Kalophrynus intermedius
- Conservation status: Least Concern (IUCN 3.1)

Scientific classification
- Kingdom: Animalia
- Phylum: Chordata
- Class: Amphibia
- Order: Anura
- Family: Microhylidae
- Genus: Kalophrynus
- Species: K. intermedius
- Binomial name: Kalophrynus intermedius Inger, 1966

= Kalophrynus intermedius =

- Authority: Inger, 1966
- Conservation status: LC

Species of frog

Kalophrynus intermedius is a species of frog in the family Microhylidae.

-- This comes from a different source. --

Every row gives one point. The ring and each string are closed loops that go straight from each point to the next, and from the last back to the first. Before rounding, they use only three directions, however many columns there are. How many times does the string pass through the ring? Passing back the other way cancels.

It is endemic to Borneo and is found in Brunei, south-central Sarawak (Malaysia), and Kalimantan (Indonesia). Common names intermediate sticky frog, Sarawak grainy frog, and Mengiong sticky frog have been proposed for it.

==Description==
Adult females measure 38–41 mm in snout–vent length; males reach smaller sizes than females. The overall appearance is stocky with short limbs. The snout is obtuse. The tympanum is distinct. Fingers have no webbing whereas the toes are about two-thirds webbed. The dorsum is dark brown and the flanks are lighter in color. The face and chest are orange, with this coloration sometimes extending to the flanks. The throat has two longitudinal bands. An elongate gland is located above and behind the ear, dissolving into a series of warts that separate the dorsum from the flanks. The finger and toe tips are orange.

When disturbed, these frogs secrete a sticky, white substance from their skin.

==Habitat and conservation==
Kalophrynus intermedius lives in leaf-litter on the floor of closed-canopy forests at elevations of 150–300 m above sea level. Breeding probably takes place in small rain pools.

It is a widespread but rarely encountered species. It does not tolerate habitat disturbance and is therefore threatened by clear-cutting of lowland tropical rainforests for logging and palm oil plantations. It is, however, present in several protected areas.